The rate of new infections finally subsided in early 2009. Officials say no evidence emerged that Agent.btz succeeded in communicating with a master computer or in putting secret documents in enemy hands. The ban on thumb drives has been partially lifted because other security measures have been put in place.
‘A great catalyst’
Buckshot Yankee bolstered the argument for creating Cyber Command, a new unit designed to protect the military’s computer and communications systems. It gave NSA Director Alexander the platform to press the case, advocated by others, that the new command should be able to use the NSA’s capabilities to obtain foreign intelligence to defend the military’s systems.
“It was a great catalyst,” said Alexander, although the effort later faced questions about whether the head of the largest and most secretive intelligence agency should also lead the new organization.
The new organization, which has a staff of 750 and a budget of $155 million, brings together the Joint Task Force-Global Network Operations, which carried out the bulk of the cleanup work under Buckshot Yankee, and the Network Warfare unit, the military’s offensive cyber arm. It began full operations on Oct. 31, 2010, with Alexander as its head.

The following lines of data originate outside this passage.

Each row of a before or after table is a point. One or more steps were done to the points. Then noise was added and the rows were shuffled. The steps act on how far a point lies along the listed directions, d1 being the first. Write out the steps. A step turns or swaps two directions, mirrors them in a line or flattens them onto one, adds a multiple of one to another, or multiplies one. Angles are multiples of 10 degrees, from the lower direction toward the higher: turns from -170 to 170, lines from 10 to 170 but not 90. Use the fewest steps. Two steps may share a direction if one is a turn and the other turns, adds or multiplies; they go together, in the order done. Otherwise the lowest direction goes first.

Directions:
(1): [3.7 1.5]
(2): [-1.5  3.7]
Before, 13 rows:
[[-0.8 -5.4]
 [ 1.9 -1.4]
 [-2.5 -2.4]
 [ 0.0  1.2]
 [-8.3  1.3]
 [-0.8  1.1]
 [ 6.0 -1.0]
 [-0.7  0.4]
 [ 0.0  3.8]
 [-2.9  1.1]
 [-1.0  1.8]
 [ 2.5  2.5]
 [-2.1 -0.2]]
After (13 x 2):
[[-3.3 -0.9]
 [ 0.3 -0.9]
 [-1.7 -3.3]
 [-0.9  2.0]
 [ 1.8 -0.8]
 [ 1.8 -2.3]
 [ 3.3  4.3]
 [ 0.1 -1.9]
 [ 0.3 -1.2]
 [-0.5 -1.1]
 [ 6.5 -5.2]
 [ 3.2  1.0]
 [-4.6  3.9]]
Steps: turn d1 and d2 by 150 degrees

Directions:
(1): [ 0.4  1.7  0.8 -4.8  3.0  3.5]
(2): [-1.1 -2.2  5.0 -2.8 -1.4 -2.6]
(3): [ 5.8 -0.4 -1.5 -2.1 -0.6 -2.5]
(4): [-1.6 -1.3 -1.5 -0.2  5.2 -3.6]
(5): [-2.2  4.9 -1.5 -2.1 -2.0 -2.8]
Before:
[[ 1.4 -2.0  0.5  3.8  1.4 -0.5]
 [-6.2 -1.8  3.0  0.1 -3.5 -2.6]
 [ 4.5  2.2 -3.1  1.4  0.0 -0.4]
 [ 2.6  0.6  0.0  1.2 -4.1 -4.3]
 [-1.1  1.4  3.0 -2.9  0.7  0.9]
 [ 0.6  4.9 -2.0 -1.2 -0.7  1.4]
 [-3.2 -4.6  1.1  2.9  4.4  2.0]
 [-1.0 -1.2 -0.6 -4.6  2.0 -5.2]
 [ 6.3 -1.2  2.2 -7.0  1.0 -0.8]
 [-1.5  0.6 -3.6  2.5 -1.6 -1.6]]
After, 10 rows:
[[ 2.4  3.3 -3.6  2.4  0.6  0.9]
 [-4.5 -0.9  2.1 -3.9  5.2  1.9]
 [ 1.3 -3.0  2.5  1.3 -0.5 -0.8]
 [-3.7 -0.9  3.6 -3.4 -4.0 -4.4]
 [ 2.5  3.5 -1.8 -1.1 -3.1 -3.2]
 [-0.6  3.7 -0.2 -1.8  2.5  1.0]
 [-3.2  2.2 -3.1  0.3 -1.1 -1.0]
 [ 0.0 -0.7 -1.1  5.3 -1.8  1.0]
 [ 1.2 -3.8 -2.2 -0.6  1.4 -5.8]
 [ 8.7 -4.1 -0.6 -1.1  0.5 -0.5]]
Steps: mirror d1 and d5 in the line at 130 degrees; turn d2 and d3 by 30 degrees

Directions:
(1): [-4.2  3.7 -1.6 -3.2 -2.8  2.3 -2.7 -0.6 -4.1 -1.4 -1.6]
(2): [-1.2  2.7 -2.7 -2.1  4.6 -1.1 -0.2 -2.0  0.5  0.6  6.3]
Before (8 x 11):
[[-0.5 -1.3  1.0  0.9  0.7 -0.3  2.1  1.0  0.3  0.1  1.9]
 [ 3.1 -3.5  2.5  2.6  5.2 -2.3  1.2  0.3  3.8  2.1  2.7]
 [-0.8 -1.5 -1.1  0.1  2.8 -0.3  1.3 -0.7 -1.0  1.1  3.1]
 [-4.5  3.6 -0.6 -2.3 -5.0  2.6 -4.4  0.6 -3.2 -0.7 -4.2]
 [-1.3 -0.1 -1.5 -2.2  2.9 -1.9  1.3 -1.3 -1.8 -0.2  3.5]
 [ 1.3 -1.2  2.1 -0.1 -6.0  2.8 -1.6  1.6 -3.0 -2.7 -7.9]
 [ 0.1  3.2 -3.5 -1.7  1.7  0.6 -0.9 -1.4 -1.6  0.2  4.4]
 [-5.1  4.8 -1.6 -2.8 -4.6  2.2 -4.2  1.8 -3.3 -1.1 -5.9]]
After:
[[-1.2 -0.2 -1.4 -2.2  2.7 -2.0  1.1 -1.1 -1.8  0.0  3.7]
 [-4.6  3.5 -0.6 -2.3 -6.3  2.7 -4.4  2.6 -3.4 -1.3 -8.2]
 [ 0.4  3.0 -3.3 -1.6  1.3  0.5 -0.7 -1.0 -1.7  0.2  4.0]
 [-4.3  2.8  0.4 -1.4 -6.5  2.9 -4.3  1.2 -3.3 -0.9 -6.2]
 [ 2.7 -2.6  1.9  2.0  6.8 -2.6  1.1 -0.2  4.1  2.1  4.9]
 [-0.6 -1.1  0.7  0.6  0.8  0.0  2.2  0.6  0.1 -0.1  2.3]
 [-0.6 -1.6 -1.0  0.0  2.9 -0.3  1.6 -1.1 -1.0  1.2  3.5]
 [ 1.4 -1.8  2.6 -0.1 -6.6  3.2 -1.6  1.8 -2.9 -2.8 -8.8]]
Steps: add -0.3 times d1 to d2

But the creation of Cyber Command did not resolve several key debates over the national response to cyberthreats. Agent.btz provoked renewed discussion among senior officials at the White House and key departments about how to best protect critical private-sector networks.
Some officials argued that the military was better equipped than the Department of Homeland Security to respond to a major destructive attack on a power grid or other critical system, but others disagreed.
“Cyber Command and [Strategic Command] were asking for way too much authority” by seeking permission to take “unilateral action . . . inside the United States,” said Gen. James E. Cartwright Jr., who retired as vice chairman of the Joint Chiefs in August.
Officials also debated how aggressive military commanders can be in defending their computer systems.
“You have the right of self-defense, but you don’t know how far you can carry it and under what circumstances, and in what places,” Cartwright said. “So for a commander who’s out there in a very ambiguous world looking for guidance, if somebody attacks them, are they supposed to run? Can they respond?”